Ten reasons why the feds shouldn’t be trusted to help Newark children. Ok, eleven. | Bob Braun's Ledger

Ten reasons why the feds shouldn’t be trusted to help Newark children. Ok, eleven. | Bob Braun's Ledger:

Ten reasons why the feds shouldn’t be trusted to help Newark children. Ok, eleven.

Later this morning, PULSE–a Newark grass roots organization–will be holding a press conference to discuss what appears to be a rare victory in the struggle of city parents to retake their public schools from pro-privatization reformers. PULSE members—it stands for Parents Unified for Local School Education–are elated at the outcome, but the “voluntary agreement” reached between the US Department of Education and the state-run Newark schools leaves far too many questions to allow unalloyed joy.
Here are just a few:
1. Nowhere in either the document outlining what the Christie Administration must do–generally assessing the damage to children from its “reforms” and correcting it–nor in the transmittal letter from the federal government is the state administration of the Newark schools criticized. Nowhere does the state admit responsibility. I defy any reporter to come up with a sentence that quotes the fed as critical of the state-run schools.
2. Okay–but the district is now required, under federal supervision, to find students who may have been harmed, assess the “adverse effects” and then remedy them. So the state administration must have done something wrong, right? You would think so, but it’s not there in black and white.
3. And who will be doing the assessing? Organizations like PULSE with deep roots in the community? NOPE.  The very state administrators–starting with Christopher Cerf who was Gov. Chris Christie’s state education commissioner when these alleged violations began–that’s who.  People like Peter Turnamian and Vanessa Rodriguez and Valerie Wilson and Charlotte Hitchcock, who signed the agreement for the state. Does anyone really trust Cerf and his high-priced assistants  to find evidence that he and his creature, former state superintendent Cami Anderson, pursued policies that hurt children? I don’t think so.

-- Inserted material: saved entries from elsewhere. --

Every row comes from one small tree of marks. Brackets hold a mark, then the marks that hang from it, in alphabetical order. Every link used is in the known rows. Which tree was each row made from?
Known rows:
[sivu [zire [kivol lubuzak] [sekade retamag]]]: 3.13, 3.34, -0.91, 1.13, -5.60, 1.78, -0.25, 3.01, 2.50, -1.90, 2.94, 0.26, 0.62, 2.73, 1.87, -0.55, -0.88, 2.22, 5.73
[sekade [retamag sivu] [zire kivol]]: -2.41, -2.40, -1.89, 3.15, -2.74, -3.57, 0.57, 6.14, 6.46, -1.56, 3.61, -0.70, -1.44, -3.05, 0.39, -3.28, -1.93, 3.92, 1.28
[musanuz lubuzak]: 4.32, -2.88, 0.45, -1.65, 6.25, 1.80, 3.68, 4.91, 0.18, 3.68, -1.88, -2.24, 2.74, 2.91, 0.85, 0.04, -7.60, 2.67, -0.09
[zire [kivol lubuzak zeku] [sekade retamag]]: 5.42, 1.68, 1.31, -1.78, -2.74, 4.09, 1.60, 3.57, 2.01, -2.92, -0.20, 2.62, -2.06, 1.87, 3.53, -3.43, 5.39, -2.33, 3.47
[sivu [zire [kivol lubuzak]]]: 5.19, -0.60, -1.04, 0.29, -1.32, -1.25, -1.13, 3.87, 1.07, 0.53, 2.22, 1.68, 1.26, 6.16, 3.92, -1.61, -6.88, 4.76, 3.31
[musanuz [lubuzak [zire sekade]]]: 1.00, 0.84, -0.54, -4.84, 3.05, 4.18, 4.95, 0.13, -1.06, 3.38, -3.51, -0.99, 1.58, -0.47, 0.73, 0.36, -3.55, 1.63, -1.03
[lubuzak [zire sekade]]: 0.07, 0.86, -3.41, -5.64, 2.50, 2.01, 4.43, -2.34, -3.37, 1.23, -4.85, -2.19, 0.34, 3.31, 1.96, -0.88, 0.37, 2.19, -3.01
[lubuzak zire]: 1.47, -2.66, -3.14, -4.86, 5.36, 0.30, 4.01, -1.49, -3.25, 2.05, -5.98, -0.70, -0.50, 5.66, 3.14, -2.60, -3.63, 3.33, -3.60
[zire kivol sekade]: 2.00, 1.74, -3.97, -2.44, -1.63, -0.59, 2.96, 1.98, 0.43, 2.26, 2.69, -0.11, 0.24, 5.26, 2.20, 0.56, 0.01, 3.54, -0.72
[sekade retamag [zire [kivol zeku]]]: -0.11, -2.92, -0.48, 1.18, -1.55, -1.24, -0.33, 3.68, 4.26, -2.57, 1.09, -0.53, -1.73, 0.50, 1.26, -0.19, -1.28, 0.14, 1.12
[retamag [sekade zire] sivu]: 0.05, -4.33, 3.10, 2.33, 0.98, -1.26, 0.44, 5.04, 4.09, -0.59, 1.05, -5.83, 3.20, -3.48, -2.97, -6.43, -2.23, 2.66, 0.88
[sekade retamag [zire kivol]]: -1.24, -2.90, -3.08, 1.57, -1.56, -3.09, 0.04, 4.58, 4.14, -0.83, 1.80, -0.90, -1.60, 1.26, 1.32, 0.63, -2.80, 3.99, -0.02
[retamag [sekade [zire [kivol zeku]]] sivu]: 0.75, -4.12, 4.47, 2.46, -2.11, -0.46, -0.46, 5.12, 5.37, -0.85, 3.20, -2.27, 2.60, -3.62, -1.82, -7.20, -1.05, -0.04, 1.92
[kivol [lubuzak [zire sekade]]]: 4.08, -0.74, -1.10, -6.44, 3.91, 1.97, 2.64, 1.07, -2.48, -0.18, -6.35, 0.90, -1.18, 3.55, 5.25, -4.19, -0.14, 3.21, -1.46
[sekade [retamag sivu] [zire [kivol zeku]]]: -0.75, -2.88, 0.82, 2.34, -2.36, -1.51, -0.24, 4.97, 6.24, -3.26, 2.95, -0.70, -1.10, -3.91, 0.19, -3.51, -0.69, 0.23, 2.89
[sivu zire]: 3.39, -0.51, -1.34, 0.81, 2.18, -0.40, -0.03, 1.33, -0.20, 0.41, -0.13, -4.18, 3.82, 5.93, -0.06, 1.11, -7.36, 3.42, 3.15
[musanuz loba [lubuzak [zire kivol]]]: -1.91, -2.44, -2.32, -2.44, 2.85, 2.26, 6.02, 2.90, 3.50, 5.10, 1.75, 2.75, 3.13, 2.13, 1.76, -0.70, -8.74, 4.46, -2.42
[lubuzak [zire [kivol zeku] sekade]]: 0.82, 1.46, -1.58, -5.90, -1.23, 2.65, 3.69, -2.82, -1.92, 0.67, -2.11, 2.07, -1.14, 2.81, 3.63, -1.91, 1.78, -1.10, -1.27
[zire [kivol lubuzak] [sekade [retamag sivu]]]: 3.20, 1.45, -0.79, -0.03, -3.46, 1.41, 2.39, 5.90, 3.76, -1.76, 2.16, 2.26, -2.49, -0.28, 3.23, -5.35, 4.18, 2.41, 2.59

Which tree is each row?
2.21, -4.31, 2.58, 0.31, -0.57, -0.19, -0.59, 3.95, 2.22, 0.10, 1.17, -2.63, 1.99, 1.89, -0.29, -3.60, -2.21, 0.13, 0.42 -> [retamag [sekade [zire [kivol zeku]]]]
0.91, 3.85, -1.75, 2.09, -5.78, 1.22, 0.75, 1.44, 2.65, -0.57, 3.59, -1.84, 1.84, 2.90, -0.90, 1.40, -1.08, 1.82, 5.01 -> [sivu [zire kivol [sekade retamag]]]
2.45, -2.15, -1.91, -5.02, 1.61, 0.76, 2.79, -1.56, -1.75, 1.74, -3.23, 3.40, -1.58, 4.93, 4.75, -3.29, -1.92, -0.04, -2.39 -> [lubuzak [zire [kivol zeku]]]
-3.21, 0.63, -2.43, -3.32, 0.29, 3.41, 6.59, 2.20, 4.00, 4.35, 2.61, 1.59, 3.82, 0.08, 0.79, 1.05, -5.20, 3.45, -1.40 -> [musanuz loba [lubuzak [zire kivol sekade]]]
-2.80, 0.25, -1.16, -3.59, 3.70, 4.54, 6.78, 1.25, 2.67, 3.50, -0.32, -1.74, 4.81, -0.08, -0.75, 1.00, -5.35, 2.67, -1.37 -> [musanuz loba [lubuzak [zire sekade]]]
0.01, -4.06, 2.07, 2.81, -2.40, -2.54, -0.10, 6.04, 5.35, 0.61, 3.75, -2.71, 2.23, -2.98, -1.78, -7.30, -2.39, 3.12, 0.69 -> [retamag [sekade [zire kivol]] sivu]
2.78, 2.01, -0.42, -0.68, -3.35, 3.70, 2.82, 0.80, 2.21, -1.54, 1.11, -0.09, -1.12, 2.59, 1.09, -0.71, 4.76, -3.11, 2.57 -> [zire [kivol zeku] [sekade retamag]]
6.25, -1.05, 3.07, -7.43, 3.96, 5.09, 1.60, -0.39, -2.81, -3.20, -6.89, 1.23, -0.76, 2.14, 5.22, -5.10, 2.30, -2.94, 1.03 -> [kivol [lubuzak [zire sekade]] zeku]
3.05, -0.10, 0.01, -4.12, 2.25, 2.79, 2.74, 2.23, -0.16, -2.03, -5.72, 0.80, -1.82, -0.19, 3.78, -6.84, 2.54, 2.35, 0.13 -> [kivol [lubuzak [zire [sekade [retamag sivu]]]]]
2.32, -3.56, 0.77, -0.10, -1.43, -0.64, -1.55, 5.50, 3.75, -3.94, 0.22, 1.46, -2.52, 0.19, 3.49, -2.30, -0.98, 0.48, 2.29 -> [sekade retamag [zire [kivol lubuzak zeku]]]
7.45, -3.73, 3.22, -6.74, 6.30, 3.93, 1.16, 0.68, -2.95, -2.52, -7.85, 2.72, -1.27, 3.88, 5.81, -6.56, -0.81, -1.97, 0.48 -> [kivol [lubuzak zire] zeku]
2.47, -1.61, 4.01, 4.58, -0.89, 1.41, 0.11, 3.41, 3.82, -0.35, 1.08, -5.58, 4.98, -0.30, -4.47, -7.63, -2.99, 1.21, 4.41 -> [retamag sekade [sivu zire]]
0.59, 1.92, -2.40, 1.31, -4.17, 0.72, 3.61, 3.74, 4.12, -0.06, 3.24, -0.32, -0.77, 0.34, 0.02, -2.82, 3.79, 1.93, 1.49 -> [zire kivol [sekade [retamag sivu]]]
-0.07, 1.73, -4.60, -5.37, -1.19, 0.47, 3.91, -1.74, -1.48, 2.31, -1.75, 1.82, -1.07, 3.61, 3.68, -1.12, 0.52, 2.88, -3.32 -> [lubuzak [zire kivol sekade]]
2.14, -1.55, -1.30, -3.47, 2.22, 1.75, 4.44, 2.16, 0.12, 4.95, -1.47, 3.01, -0.26, 1.70, 3.06, -1.42, -6.68, 2.99, -2.05 -> [musanuz [lubuzak [zire kivol]]]
2.71, 3.53, 0.48, 0.09, -4.64, 1.93, -0.39, -0.17, 0.96, -1.03, 3.97, -1.37, 3.36, 3.40, 0.14, 1.43, -1.78, -1.00, 6.01 -> [sivu [zire [kivol zeku] sekade]]
3.59, -1.66, 5.28, 4.80, -3.82, 2.06, -0.58, 3.39, 4.38, -0.89, 3.55, -2.26, 3.89, -0.82, -2.89, -8.27, -1.93, -1.23, 5.84 -> [retamag sekade [sivu [zire [kivol zeku]]]]
1.56, 3.71, -2.40, -0.09, -4.72, -0.47, 0.63, 0.85, 1.37, 0.75, 4.32, -1.79, 3.23, 4.31, 0.54, 2.19, -3.36, 2.53, 4.16 -> [sivu [zire kivol sekade]]
-0.06, -3.50, -0.58, 2.18, -2.16, -3.30, -0.71, 7.79, 6.52, -2.86, 2.46, 1.45, -2.22, -3.25, 2.65, -5.04, -1.62, 4.42, 1.90 -> [sekade [retamag sivu] [zire [kivol lubuzak]]]
1.14, 3.55, -0.90, 1.76, -1.96, 2.72, 1.14, 0.26, 1.49, -1.72, 0.22, -5.82, 3.39, 2.45, -2.70, 2.10, -0.76, 0.90, 5.03 -> [sivu [zire [sekade retamag]]]
1.24, -4.16, 0.67, 0.95, -0.93, -1.61, -0.18, 4.44, 2.78, 1.18, 1.40, -2.75, 1.37, 2.43, -0.55, -2.79, -3.25, 3.40, -1.25 -> [retamag [sekade [zire kivol]]]
-1.53, -2.58, -1.45, -2.78, 5.64, 3.41, 6.64, 2.14, 2.42, 4.27, -0.93, -0.42, 4.17, 2.04, 0.51, 0.00, -8.96, 3.70, -2.24 -> [musanuz loba [lubuzak zire]]
5.11, 3.03, 1.94, -1.36, -4.14, 2.38, -1.15, 1.72, 1.17, -2.56, 2.76, 0.93, 2.44, 2.77, 2.42, -0.84, -1.32, -0.49, 6.25 -> [sivu [zire [kivol lubuzak zeku] sekade]]
0.37, 1.74, -1.00, 0.94, 0.40, 2.28, 4.37, 2.31, 2.07, -1.37, -1.11, -5.08, 0.79, 0.11, -1.71, -1.89, 3.72, 0.95, 1.73 -> [zire [sekade [retamag sivu]]]
3.66, -1.06, 0.54, 1.90, -0.60, -1.57, -0.08, 5.34, 3.12, -0.27, 3.56, 0.90, 1.74, 1.12, 2.01, -5.99, -5.64, 4.37, 4.24 -> [retamag [sivu [zire [kivol lubuzak]]]]
1.61, 1.86, 0.98, 0.69, -4.27, 3.52, 2.92, 2.26, 3.83, -2.44, 2.71, -0.14, -0.69, -0.85, 0.17, -3.77, 5.31, -2.88, 3.70 -> [zire [kivol zeku] [sekade [retamag sivu]]]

4. That is, after all, what the feds were supposed to do in response to PULSE’s civil rights complaint. They were supposed to investigate and find out whether children were harmed. They didn’t and now they won’t. The feds are leaving it up to the local district–which is to say, they are asking Cerf and company to investigate themselves. Good luck with that.

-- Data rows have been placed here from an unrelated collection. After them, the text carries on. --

What can hang from each mark:
K157: K15 K869
K15: K157 K263 K825
K480: K263 K825
K869: K157 K382 K825
K382: K309
K309: K382
K825: K15 K480 K869
K263: K309

Known rows, with every way that one mark hangs from another:
K157(K15 K869(K825(K480))): [ 10  -7 -14  10  -6  18  18   8   3  -5   6   0  -6   2  -2  -2  -3 -13
  18   0 -19  -2  -6]
K480(K263(K309(K382))): [ 21   9   7  11   7 -16 -12  13  -6   5  -6  -5  15  36   9   1   8   1
 -46   3  -3  -3   4]
K157(K15 K869(K825)): [ 14   1 -19   3  -9  12  23  19   5  -5   6   1  -5   4  -8  -6  -3  -7
   3  -1 -18   0 -16]
K825(K480 K869(K157)): [-23  -5  27  13   9   2  -9  -2 -16   4  -7   2  -3  -7   6 -16   0   2
  37  -2 -11  -1  37]
K480(K263 K825): [ 10  16   0  -9   9   2  -4  28 -16  -4  -8  12  25  14   1 -17   4   5
 -35   9  14  -5 -10]
K15(K157 K263(K309) K825(K480)): [-21   3  15 -29   0   0  -3 -21  21  25   9   6 -11 -19   7  21 -21  17
   3   3  27   6  11]
K825(K15(K157(K869)) K480): [ -2  -1  13  17   5 -20   5 -32   2  -2  -4   4 -16  13  13  -5  -3   5
  31   2  -7  -1   9]
K157(K15(K825(K480(K263))) K869(K382)): [ -6  -7 -17   4  -6  23  11   2   4   2  10  -2   3  -9  -1   9  10   1
  -2  -1 -15  -6 -15]
K157(K15(K263(K309(K382))) K869(K825)): [ 16  -4 -19 -12 -11  19  14  11  20  13  10  -3  -2  14  -9  13 -11  -2
 -14   0 -11   4  -7]
K157(K869(K825)): [  1   7   0   1  -6   8  11  14  -4  -1  -2 -10  -1   3 -15  -9  -2  -5
  11   1  -8   5 -15]
K157(K869(K382)): [  4   6   6  13 -11   1   1   9  -9  -2  -3 -16  -1   5 -13  -7  13   2
  -4  -4 -14  -1 -13]
K480(K263(K309(K382)) K825(K15(K157(K869)))): [ 21   9   2  -7  11  -7  -2   2  -2   7  -3  23  17  42   7   3   2  16
 -46   8   4   2  -3]
K480(K263(K309(K382)) K825(K15 K869)): [ 10   8   6  -3  24  -4  -5  14 -10  -5  -7  25  23  38  15 -13   1  26
 -45  11   4   3  16]
K480(K825(K15)): [  9  14   2   4  16 -18   4   7 -15 -24 -10  20   6   6   7 -22   4  11
 -11  11  16  -1  -3]
K869(K157 K382 K825): [-15  -9   2  -9 -12  15 -18   6 -13   0   2 -16   2 -41 -24  10  10 -24
  13 -12   8   1 -13]
K157(K15(K825) K869(K382(K309))): [  5   2 -21  10  -5  12  22  20   6  -6   5   4   2  -9   2   7  15   9
 -16   0 -18   1  -9]
K825(K15(K157(K869) K263(K309))): [ -3   7   6 -16  -3 -24  14 -19  22  12   0   4 -13  25   4   2 -17  19
  -3   1   0   9   2]
K157(K15): [ 22   8 -10  17   0 -18  11  17  -3 -12   1   5  -6   6  10 -16   5  -1
 -14  -1  -7  -8  -2]
K869(K157 K825): [-13  -1   5 -10  -3   3  -5   9  -9   3  -2  -6   2 -25 -17  -1   0 -23
  20  -6   6   3  -7]
K309(K382): [ 26  12   7  30   4 -20 -21   8 -18  -2  -8  -9   1  10   0  -5  15  -2
 -21   0   7  -8   1]
K869(K157 K382 K825(K480)): [-22 -18   8   0  -8  22 -24  -8 -16  -2   2 -16   1 -43 -17  15  10 -30
  31 -11   6  -1   0]
K15(K157(K869(K382(K309) K825(K480))) K263): [ -6  -3   1 -22 -21  23  -6  -3  17  25   3 -12  -5 -12 -14  19 -13   5
  10  -5   8   7  -2]
K825(K15(K157) K480): [  0   0  15  18   9 -29  -4 -32  -3  -9  -6   5 -15   6  19  -7  -4   3
  25   2   5  -3  13]

Rows:
[ 24   3 -10   2  -2 -11   3   9  12   4   5   2  -3  17   8   4  -4   3
 -31   0   0  -4   7]	K157(K15(K263(K309(K382))))
[ -3   7 -19 -17   0  -1  14   9  16   3   8   5  -2 -17   2   0  -8   8
 -12   3  15  -3 -11]	K157(K15(K263 K825))
[-19 -13  20   9  21  -8 -10 -22  -4   5  -7   8   7  25  20  -4   0   8
  13   2 -17   2  41]	K825(K15 K480(K263(K309(K382))) K869(K157))
[ -4  -2 -11  -8  -8  14   8   6  10  -6  -4 -13   5  -1 -10   6   0   4
   2   1  -5  10  -9]	K157(K869(K382(K309) K825(K15(K263))))
[ -1  -7  -4   7 -11  -2  -7   7  -9  -1   4  -5  -2 -20  -9   3  18 -16
  -4 -14 -10  -7  -4]	K869(K157(K15) K382)
[  1 -10 -11 -18  -7  13  -4   7   9  14   9   0   0 -15 -13  19  -6 -21
  -1  -7   4   2   0]	K869(K157(K15(K263(K309(K382)))) K825)
[-18   6   5   0  12   0  -3  -3  -5  -1  -2  -1   8 -16   9  -1   2   2
   2   8  15  -3  -2]	K15(K825(K480(K263)))
[-23 -13   6  -1   7  -1  -6 -21  -6  -8  -4  -2  -4 -21  -3   3  -2 -24
  44  -1   4   3   6]	K869(K157 K825(K15 K480))
[ -6 -13  14  11  10   8 -10   1  -5  14   1   9   8  18  15   0   2   2
   0  -2 -24  -3  40]	K825(K480(K263(K309(K382))) K869(K157(K15)))
[  8   9  11   5 -17  -6  -1   2  -3  13   2  -7 -11   2 -12   0   4   7
  -3  -9  -5  -1 -12]	K15(K157(K869(K382)))
[-10  -9  -6  -1  -5  20   3  -6   8  -6  -4 -14   3  -3  -4  10   1  -1
  17   2  -7   8   1]	K157(K869(K382(K309) K825(K15(K263) K480)))
[ -4  -4  -5  -6   9   9   3   0  14   8   9  11  -4  -7  14   8 -10  17
  -9   4   5  -1  22]	K157(K15(K263(K309(K382)) K825(K480 K869)))
[  7  13  -3 -16   6  -4   7   6  -3   3  -5  21  16  24   1 -12  -3  15
 -25   8   8   0 -16]	K480(K263 K825(K15(K157(K869))))
[-26 -21   3  -1  -1  11 -19 -23 -10 -10   1 -12  -2 -36 -10  13   8 -26
  38  -8   5   1  -1]	K869(K157 K382 K825(K15 K480))
[ -5 -10   4  11  -5  17 -22  -2 -15 -16   1 -18  -2 -31  -7   5   7 -19
  16  -4  12  -3  -4]	K869(K382 K825(K480))
[  9   5 -16  -9 -12   6  22  12  17  11   5  -3  -4  16  -6  -5  -7   5
  -5   0 -14  -2  -9]	K157(K15(K263) K869)
[ 12  16   5  -2  11 -20   2   2 -11 -13  -5  24   0   4   6 -16  -1  14
 -10   6  20  -1  -5]	K480(K825(K15(K157)))
[ -3  -2  -6   1  -8   9   5   0  -2 -11  -1 -14  -3  -4 -15  -2   5  -3
  10  -2  -7   5 -21]	K157(K869(K382 K825(K15)))
[ 15   4  -9  -6  -2 -12  13  11  15   0   5   3  -5  13  10  -3  -9   6
 -24   1  -1  -2   7]	K157(K15(K263(K309)))
[ -2  -4  -7   1  -2  -1  -9  -3  -7 -24  -1 -13  -2 -23  -6  -1   4  -7
   3  -3  13   2 -17]	K869(K382 K825(K15))
[ -3  -1   8   7   9 -23  -6 -28   1   0  -6   3  -2  18  20  -4  -5   3
  11   3   3  -4   8]	K825(K15(K157) K480(K263))
[-10  -2  10  -5   3 -19  -6 -36  12   5  -3   0 -13   2  13   1 -16   8
  24   3  16   0  12]	K825(K15(K157 K263) K480)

5. Indeed, PULSE is all but out of the picture now. It’s a great organization and it has quietly done work no one else has done to remedy the harm caused by charter schools and other Christie-backed “reforms.” The feds settled with Christie without input from the local organization. While that is permitted by federal regulations, it leaves a big whole in enforcement–the very people who know about the damage to children are excluded from playing a role in making sure that damage is remedied.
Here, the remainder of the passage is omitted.